Article: Accepted by IEEE Transactions on Neural Systems and Rehabilitation Engineering (TNSRE-2022-00336.R2) Available in Open Access at: https://ieeexplore.ieee.org/document/10018597
Will update with link to article when available.
Related repositories:
- BlazeFace-Pytorch [https://github.com/hollance/BlazeFace-PyTorch]: face detection model from MediaPipe ported to PyTorch and used in this repo.
- Facemesh.Pytorch [https://github.com/thepowerfuldeez/facemesh.pytorch]: face alignment model from MediaPipe ported to PyTorch.
- Irislandmarks.Pytorch [https://github.com/cedriclmenard/irislandmarks.pytorch]: iris landmarks detection model from MediaPipe ported to PyTorch and used as a basis for this work.
It should be noted that this repo, while having been cleaned-up a bit, still contains a lot of prototyping and experimenting code. A thorough clean up is in progress which should hopefully make the code clearer, but for the sake of fast dissemination, we opted to publish this repo as-is.
There is a drastic need of documentation and code annotations, but this will come in due time.
NOTE ON ISSUES
If you encounter any issues while trying to setup and use this work, please let us know by writing an issue here in Github. We will do our best to respond to it quickly and either suggest a fix or implement a fix.

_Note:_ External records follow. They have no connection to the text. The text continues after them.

Known rows, with every step that occurs:
bovel, kupim, tufi, zodut, sakuf, tenam: [ -9.4  43.9   9.0  -4.0  -9.4  -3.1  -7.5 -14.6   8.5  37.0  -7.9 -67.0
   0.2  13.2 -20.3 -27.4 -25.4  10.2  28.3 -18.6   4.9]
zodut, tufi, kupim, bovel, tenam: [-45.8   2.4  54.9  13.0   0.6   8.6   6.4  31.9  -3.5  63.9  21.5   5.7
  -7.0  36.4  40.6 -27.3  11.2  17.3   6.6  -1.6  57.9]
tufi, zodut: [ -2.4  13.9  -7.0  -0.2  -0.5  -2.6 -10.1  16.3  -2.9 -11.6   2.9   7.9
   6.7  -8.9   6.0  -3.1 -11.6  -0.5   4.4   8.8 -20.9]
bovel, kupim, tufi: [ -2.2 -17.2  21.7  -0.7   9.8   3.3   8.8 -21.2   4.0  21.0  -7.3 -45.1
 -13.6  28.0  -1.8  -4.7  -9.9   5.2  13.2 -13.0  34.0]
kupim, bovel, tenam, tufi: [-33.1  -0.6  15.4  -1.3  21.5   7.3   9.9 -14.1  -0.9  -1.5   1.6  -4.2
 -20.9  14.8  27.5 -37.1  34.2  33.7   3.0  -0.6  35.0]
bovel, kupim: [-15.5 -14.1  14.7   4.0   4.3   4.2  -0.6  -3.2   0.2  13.6   5.5 -19.2
  -4.6  10.2   0.0   5.6  -6.1   6.0   9.1 -10.8  22.3]
kupim, tufi, zodut, bovel: [ 12.0  20.9  16.9  -1.3   0.3  -7.0  17.1  13.7   0.6 -18.5 -12.5 -16.5
 -21.9   1.5 -16.4 -10.8 -38.1  -4.7  -0.7   2.4  -5.6]
sakuf, tenam, tufi, zodut, bovel, kupim: [-19.9  29.9  26.3  -2.1  -2.1  -0.1  -6.5  14.7   0.6 -29.5   0.7 -43.7
 -35.5  -7.6 -44.4   7.3 -41.3  20.8  17.7 -15.1   8.6]
bovel, kupim, tufi, zodut: [ -5.0  -1.1  16.2  -1.0   9.9   0.9  -1.2  -5.3   0.9   9.9  -3.7 -37.7
  -6.5  18.4   5.0  -8.6 -22.1   5.9  17.4  -4.8  12.3]
zodut, bovel, tenam, sakuf, kupim, tufi: [-16.6 -11.6  25.1   5.0  11.6  -8.3  23.5   0.9  -0.6  13.6   3.7 -19.3
 -55.1  16.5  -8.1  -3.5 -22.5  14.2  -7.4  -7.2  54.6]
sakuf, tenam, tufi, kupim, bovel: [-41.8  11.0  40.6  -8.5   7.3  12.8 -15.8  -5.0   1.6  -0.5  -2.7 -42.4
 -17.0  33.2 -12.7 -11.0   2.6  28.3  22.9 -13.4  34.3]
kupim, bovel, tenam, tufi, zodut, sakuf: [-36.9  43.3  -5.9  -5.6  13.6  -3.8  10.1  -7.8   2.0  17.9   0.7  -9.6
  -4.8   4.7  35.5 -60.6  19.7  30.2  11.2  -1.2   6.3]
sakuf, kupim, bovel: [-46.4 -21.2  42.6   2.2   6.3   7.2  -5.0   7.9  -1.7  16.8   0.6 -11.2
  -3.9  26.8   5.8 -10.9   0.9  21.5  10.6  -8.2  23.4]
zodut, bovel, kupim, tufi: [ -3.1  -9.5  40.1   2.3   4.6  -0.8  25.8  -8.3   2.7   6.0 -10.1 -42.3
 -32.9  20.8 -23.3  -0.8 -31.9   4.2   4.9 -16.1  40.2]
kupim, bovel, tenam, tufi, zodut: [-34.8  15.2  10.0  -1.9  21.9   4.7  -0.5   3.2  -3.2 -12.9   3.3   4.7
 -14.5   5.6  34.7 -41.5  23.0  33.5   6.8   7.6  13.0]
tufi, kupim, bovel: [-39.7 -13.9  46.0   0.2   8.1  10.2  -3.3  10.9  -3.3  16.2   2.6  -7.3
   0.0  33.3  15.6 -11.4   5.5  10.7  10.1  -3.4  29.0]
tufi, kupim, bovel, tenam, sakuf: [-45.3  -7.1  32.5  10.0  15.5   9.0  -2.5  13.1  -9.1  20.1  17.4  10.1
 -19.7  27.2  37.4 -15.5  26.1  22.1  -3.3   6.0  49.3]
tenam, sakuf, kupim: [-23.5 -11.4   0.7   1.7   5.2  -3.2 -12.2   5.1  -4.8   7.3   7.8  -9.2
 -12.9  10.4  -2.3  19.2 -18.7   7.2  -0.6  -2.8  14.8]
sakuf, kupim: [-25.2 -22.6  12.4  -3.9   3.7  -2.6  -3.8   4.9   2.3  16.7   5.6 -12.5
  -6.5  10.8  -4.6   8.5 -15.4   6.7   8.4 -11.1  16.2]
tenam, tufi: [ -2.6   3.5 -12.8 -10.6  12.2  -1.0   2.7 -19.3   2.4 -13.9  -6.0 -20.2
 -12.1   4.2  -2.5  -1.1  -3.9   8.6   6.1  -4.9   6.8]
tufi, zodut, sakuf, kupim, bovel: [-52.0  21.0  19.0  -3.1  -1.9  -3.8  -3.3  12.5   0.3  34.4   0.7 -16.1
  13.2  16.7  14.9 -35.1 -14.3  17.4  18.0  -8.6  -5.1]
kupim, bovel, tenam: [-28.4  -6.1  27.4   9.3   9.7   8.9   6.9   5.4  -2.7  13.6   6.9  15.3
  -8.6  11.4  32.1 -35.3  36.8  26.1  -3.7   4.3  29.2]
tufi, zodut, sakuf, tenam: [ -3.5  61.5 -12.3  -4.8 -20.1  -6.5 -15.6   9.8   3.7  16.3   0.0 -21.1
  11.8 -14.5 -17.9 -21.4 -14.9   5.5  15.4  -5.4 -29.5]

Rows:
[ -6.2  52.1 -21.7 -13.6  -8.1  -5.2  -3.1 -27.6   9.3  14.5  -9.1 -48.1
  -5.9  -1.2 -27.9 -20.7  -7.2  13.4  18.5 -19.4  -2.6] : zodut, sakuf, tenam, tufi
[-19.3 -18.2   2.6   1.7  17.7  -3.9   5.9 -12.1   0.3  28.4   6.0 -21.7
 -33.1  23.6  14.6  -8.2  -1.5  16.8   0.4  -3.5  51.5] : bovel, tenam, sakuf, kupim, tufi
[-45.1  20.0 -21.3 -15.2  13.9 -14.2   7.4  -3.4   7.9  35.2  11.2 -24.5
 -14.6  -2.8  19.3 -31.2 -11.5  21.8  19.0 -15.3  15.8] : bovel, tenam, tufi, zodut, sakuf, kupim
[-53.7 -27.2  43.8   5.9  13.5   6.8   3.1  11.4  -0.8  30.7  11.1   4.2
 -16.1  22.5  27.0 -26.7  23.4  31.7   6.0  -6.6  46.1] : sakuf, kupim, bovel, tenam
[-17.8  43.2 -32.9 -11.2  10.3 -12.5  10.0 -11.2   6.4  17.3   5.5 -11.4
  -7.3 -12.6  25.3 -40.3   3.2  15.3   9.8  -4.7  -2.4] : bovel, tenam, tufi, zodut, sakuf
[-54.2 -23.2  28.9  -3.6  24.6   5.8   6.3 -10.0   2.0  15.8   5.8 -17.1
 -27.5  25.9  21.4 -28.8  19.2  40.0  12.5 -12.2  52.6] : sakuf, kupim, bovel, tenam, tufi
[-18.4   7.0  24.1   3.8  -9.6  -0.2   0.9  27.2  -1.3  49.2  15.2  -9.8
   2.8  25.2   9.5  10.1 -25.4  -8.1   9.6  -6.1  28.2] : zodut, tufi, kupim
[  8.3  57.7  -8.7  -8.6 -14.1  -6.7  -6.6 -12.0   8.3  24.5 -13.6 -47.8
   4.7   3.7 -20.8 -32.7 -19.8   3.7  19.6  -7.7 -17.7] : kupim, tufi, zodut, sakuf, tenam
[-12.9   1.5  -0.8  -3.0  10.5  -6.3 -11.2   3.3  -3.5   4.9  -1.7 -28.1
 -14.0  20.2   1.2   4.5 -34.2   4.7   8.2   3.4   5.7] : tenam, sakuf, kupim, tufi, zodut
[-30.1 -14.9   6.0 -11.8  23.8  -0.1   7.8  -7.1   4.6  14.7  13.1 -14.0
 -29.5  13.1  24.1  -7.6   8.4  15.3  11.5 -10.7  48.9] : bovel, tenam, tufi, kupim
[-20.8  -3.9  -0.7   1.4  17.1  -6.4  -4.1   7.5  -2.6  16.5   9.4 -12.5
 -27.5  14.1  21.8 -11.5 -12.1  17.0   4.3   4.8  27.4] : bovel, tenam, sakuf, kupim, tufi, zodut
[  6.6  42.2 -17.3 -10.1  -2.3 -10.6   9.8 -13.9   6.7  26.0 -13.3 -32.5
   8.4   8.1   6.6 -35.0 -19.6  -4.4  11.5  -3.3 -17.0] : kupim, tufi, zodut, sakuf
[-21.1   6.6  31.0   7.4  -1.6  -3.7   7.4  29.5  -4.5 -12.0   6.3  -8.3
 -19.3  -7.0 -14.4   7.8 -38.3   4.0   5.2  -5.1   4.1] : tufi, zodut, bovel, kupim
[  2.8  14.3  20.9   2.6   7.4  -8.0  23.9  18.7   1.9  -3.2  -2.4  -0.9
 -35.1  -4.2   4.0 -27.0 -15.5   7.5  -4.6   3.8  14.0] : kupim, tufi, zodut, bovel, tenam
[ -3.7  36.8 -10.1 -10.2  -0.1   0.2 -22.3   3.1   1.6 -28.4  -2.5 -27.1
  -8.9  -9.3 -22.5  -2.7 -14.7  16.7  17.3  -1.3 -16.1] : sakuf, tenam, tufi, zodut
[-22.2  10.4  17.6  -3.6   9.5  -4.0  10.3  10.7  -1.9 -26.8   0.1 -27.1
 -31.7  -3.9 -18.1   6.2 -42.1  12.4   9.8 -11.2  10.1] : tenam, tufi, zodut, bovel, kupim
[-57.1  16.3  19.3   1.7   4.8  -3.7   4.3  16.9   1.7  49.1  11.4  -1.5
   0.2  10.9  35.5 -50.4   7.4  28.8  14.5  -7.6  16.6] : tufi, zodut, sakuf, kupim, bovel, tenam
[ -3.1  46.5  -6.0  -3.3 -19.8  -3.5  -4.7  -7.1   7.0  27.7  -3.1 -28.2
   6.2  -4.3 -24.3 -18.1  -3.9   5.2  12.7 -13.9  -5.8] : zodut, sakuf, tenam
[-31.7   4.3  16.3   9.0   6.1 -11.2   4.6  39.9  -7.1  -5.0  20.5  17.0
 -39.7 -11.5   1.8   5.4 -29.4  16.4  -8.9   4.2  20.4] : tufi, zodut, bovel, tenam, sakuf, kupim
[-14.2  -4.2  33.8  -4.7   4.9  -9.1  14.3  18.0   2.3  -1.3  -7.4 -27.9
 -28.5  11.9 -21.6  -1.5 -53.2   2.6   8.1  -8.3  11.8] : sakuf, kupim, tufi, zodut, bovel
[ -7.6  15.2  14.1   7.4   0.7  -7.6  15.8  36.1  -2.6 -11.9  11.5  26.4
 -27.3 -23.1   5.4 -14.5 -10.2   9.1  -9.2   6.8   4.3] : tufi, zodut, bovel, tenam
[-12.1   7.6  17.0   0.9   5.5 -10.2   6.6  15.3  -4.8 -10.0  -4.5 -25.0
 -34.0  11.9 -19.7   8.4 -54.7   3.6  -0.3   0.1  10.7] : tenam, sakuf, kupim, tufi, zodut, bovel
[-43.8  -9.7  28.5   7.7   5.9   5.5 -12.1   6.3  -9.2   7.1   3.9  -8.2
 -10.4  28.7   7.2  -0.4  -2.2  21.4   1.3   0.5  24.7] : tenam, sakuf, kupim, bovel
[-31.7  -9.7  20.7   9.8   6.1  -7.9  13.9  22.3  -4.9   6.1  16.8   6.3
 -47.5  -1.9  -4.6   8.8 -17.8  14.7 -11.9  -3.7  42.8] : zodut, bovel, tenam, sakuf, kupim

Only tested on Python 3.9.
Simply install the required dependencies:
python3 -m pip install -r requirements.txt
To generate the dataset, make sure the dataset data is available in a local directory (extracted from the original compressed file if it's the case) and use the generate_hdf5.py
script. Replace the dataset_path
argument with path to the folder containing the dataset.
Example for mpiigaze:
python3 generate_hdf5.py dataset_path mpiigaze ~/datasets/hdf5/mpiig.hdf5 --annotation_file --undistort
Example for utmultiview:
python3 generate_hdf5.py dataset_path utmultiviewfromsynth ~/datasets/hdf5/utmvfromsynth.hdf5 --annotation_file --undistort
Example for gazecapture:
python3 generate_hdf5.py dataset_path gazecapturefaze ~/datasets/hdf5/gc.hdf5 --annotation_file --undistort
The --annotation_file
option without arguments makes use of the normalization technique (de-rolling) as generally used in other gaze estimation papers. See the original article for more details.
Training can be done by using the helper scripts:
./scripts/run_mpiig_leave_one_out.sh
./scripts/run_utmv_leave_one_out.sh
./scripts/run_gc_faze.sh
Once training is done, you can run the following bash commands to print out the overall results:
MPIIGaze
for i in {0..14}; do tail -n 3 mpiig_run_idx_$i.out | grep -oP "(?<={\'test_error\': )[+-]?([0-9]*[.])?[0-9]+(?=, )"; done
UTMultiview
for i in {0..2}; do tail -n 3 utmv_run_3fold_idx_$i.out | grep -oP "(?<={\'test_error\': )[+-]?([0-9]*[.])?[0-9]+(?=, )"; done
For GazeCapture, simply look at the output in gc_run.txt
from the training, as there are now k-fold or leave one out validation scheme.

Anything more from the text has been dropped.